Wanneer het onroerend goed niet zonder breekwerk of beschadiging kan worden losgemaakt van het onroerend goed, lijkt een werkelijke terugname van het roerend goed onmogelijk. In de praktijk zal men dus enkel kunnen uitwinnen op het volledige onroerend goed. Vervolgens zal men het aandeel van het geïncorporeerde roerend goed moeten gaan bepalen en zal dit deel van de opbrengst worden afgezonderd ten voordele van de titularis van het eigendomsvoorbehoud. Het eigendomsvoorbehoud wordt dan als het ware omgezet in een recht van voorrang op de opbrengst.

Wat in geval van faillissement of WCO?

Een geldig eigendomsvoorbehoud (met geldige registratie ingeval van incorporatie/vermenging/verwerking van het verkochte goed) kan ook tegengeworpen worden aan derden. En dit zelfs ingeval van insolventie van de schuldenaar aangezien een geldig eigendomsvoorbehoud zal gelden in alle gevallen van samenloop.

Bij rangconflicten heeft het eigendomsvoorbehoud superioriteit. De onbetaalde aannemer die zich het eigendomsrecht heeft voorbehouden, gaat voor op de pandhouders die een pandrecht kunnen doen gelden op hetzelfde goed (art. 58, 2de lid Pandwet).

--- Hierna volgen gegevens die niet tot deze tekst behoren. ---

Each row is a point. To make a cloud, some directions were put in groups of two or more. Within a group, all points are equally far from the middle, so they leave a hole (a ring in 2 directions, a hollow ball in 3). The other directions are filled evenly. Then the cloud was stretched, turned, moved and blurred a little. How many holes are there, and how many directions does each take, smallest first?

Cloud (13 x 2):
[[ 23 -38]
 [-20  28]
 [ 26 -34]
 [-15 -40]
 [ -4  43]
 [-13  35]
 [ 35  17]
 [  7  43]
 [ 14 -45]
 [ 36   5]
 [-24 -25]
 [ 11 -46]
 [-28  -1]]
Holes: 1 (2)

Cloud (19 x 3):
[[ 31   8 -34]
 [ 45  22  27]
 [-22 -45 -31]
 [-33 -34 -25]
 [-23   6  42]
 [ 43  50  24]
 [ 48  26   5]
 [-39  15 -12]
 [-43   6  -9]
 [ -6  18  48]
 [ 35 -28 -32]
 [-17 -12  -5]
 [  3 -11 -51]
 [ -3  38   5]
 [ -6  21 -10]
 [ 33   0   9]
 [-48   2 -42]
 [-41 -29 -23]
 [ 31  19   1]]
Holes: 0

Cloud (29 x 4):
[[-16  23   8 -13]
 [-40  28 -19  39]
 [  7 -42  23  34]
 [ -8   2  17  23]
 [-15 -66 -14  19]
 [-10  50  -5 -12]
 [-31  21 -25  13]
 [ 26   1 -64 -23]
 [ 14  81 -15 -13]
 [ -2  18 -31  16]
 [-14  34 -55 -25]
 [  2  34 -22  -4]
 [  6   2 -38 -34]
 [-35  14 -32  13]
 [-27  31 -38 -21]
 [ 13 -52  31  37]
 [ -7  21 -46 -13]
 [-16  19 -33 -17]
 [ 33  33  23   9]
 [ -9 -14  21  16]
 [ 35   5 -31  12]
 [-23  23   2  -4]
 [ 31  28  31  42]
 [-19  14 -70 -25]
 [-15  12 -19  33]
 [-10  51 -35  -6]
 [-38   8 -45  27]
 [-21  44 -58 -23]
 [ 19 -33  -2  -8]]
Holes: 0

Cloud (50 x 6):
[[ 24 -30 -62   1   7 -34]
 [ 14 -27  33  19  21 -32]
 [-55 -45  -7  11  18  -7]
 [-39  11 -10  -6   6  -9]
 [  1  31   4   0   1  19]
 [-29  12 -33  46  17  29]
 [  0 -33 -15  26  49  34]
 [  2  17  17 -15  26 -52]
 [ 25 -18   4  -9  17 -67]
 [ -5 -65  24  -3  52 -13]
 [-23 -39 -40   3 -18  63]
 [ 32   9  41   7  -3 -44]
 [-11 -70 -31  -7  49 -35]
 [ 64   5   2 -22  20   2]
 [ -6  43 -15  19 -47 -22]
 [ -1  71  52 -35 -14 -11]
 [-28 -21 -41 -26 -21   3]
 [ 36  -9  29 -48   1  -8]
 [ 43 -22  -7 -26  25  17]
 [  3  15  54  -2 -15 -26]
 [-17  29   9 -31   6  21]
 [-42 -26  14 -65   6 -11]
 [ 17   9 -25  45 -25  -1]
 [-20 -18 -39  28   0  13]
 [ -6  22  37 -54   7  25]
 [-21  42  27 -43  15 -35]
 [ 14  -2 -26  41  34 -46]
 [ -6  33  -4   8 -33  27]
 [-11  14  24  20  38  12]
 [ -5 -25  37 -22  -8 -24]
 [ 48  17 -20  57   8   2]
 [ 43  46  -1  14   5   0]
 [ -5 -16 -35  55  24  14]
 [ -4 -27 -21 -28  11 -43]
 [-43 -44  -6  20  -2   2]
 [ 73  57  -4  10  13   3]
 [  2  36  33 -36  18 -29]
 [-51 -26  14 -58  21   7]
 [  6  22  22  -1  54  -2]
 [  1  56  42 -24 -10  -9]
 [ 37 -19  13  15  29  -7]
 [-20   0  23 -12  18  35]
 [ 34  18  -8  27  52  -6]
 [  3 -23 -27  -7 -25 -29]
 [-10  41  59  -4  -5 -11]
 [-32 -11 -53  -4   2  40]
 [ 52  42  39 -10  19 -12]
 [ 21   0 -44  34  -3 -18]
 [-15  33 -28  14  19  25]
 [-40   7  25  21   4  28]]
Holes: 0

Cloud (81 x 8):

Dankzij het voorbehoud blijft een eigenaar-schuldenaar (in dit geval een aannemer) in principe buiten de faillissementsboedel. De voorwaarde daartoe is wel dat de eigenaar-schuldenaar zijn revindicatievordering (of terugvordering van het goed) moet instellen voor de neerlegging van het eerste proces-verbaal van verificatie van schuldvorderingen. Indien hij dit niet doet, vervalt zijn superioriteit en zal hij als gewone schuldeiser in de boedel behandeld worden (art. XX.194 WER).
Het instellen van de revindicatie kan door eenvoudige kennisgeving aan de curator van het voornemen om het goed terug te nemen.

Besluit

De versterking van het eigendomsvoorbehoud tot een volwaardig zekerheidsrecht is goed nieuws voor de aannemer die ook goederen levert. De Pandwet voorziet voor hem namelijk een betere bescherming.

Er dient nog opgemerkt te worden dat de registratie geenszins verplicht is om over een geldig eigendomsvoorbehoud te beschikken. De enige geldigheidsvoorwaarde is dat het beding schriftelijk is overeengekomen, uiterlijk op het tijdstip van de levering.

Indien u echter wenst dat het eigendomsvoorbehoud incorporatie, verwerking of vermenging overleeft, dan dient u een tijdige en geldige registratie in het Pandregister uit te voeren. Vandaar is het van belang dat u de registratie uitvoert wanneer uw aannemingscontract de levering van goederen omvat die materieel bevestigd worden in het onroerend goed.

Om een situatie van samenloop, zoals een faillissement, te overleven dient er evenwel een kennisgeving van revindicatie te gebeuren.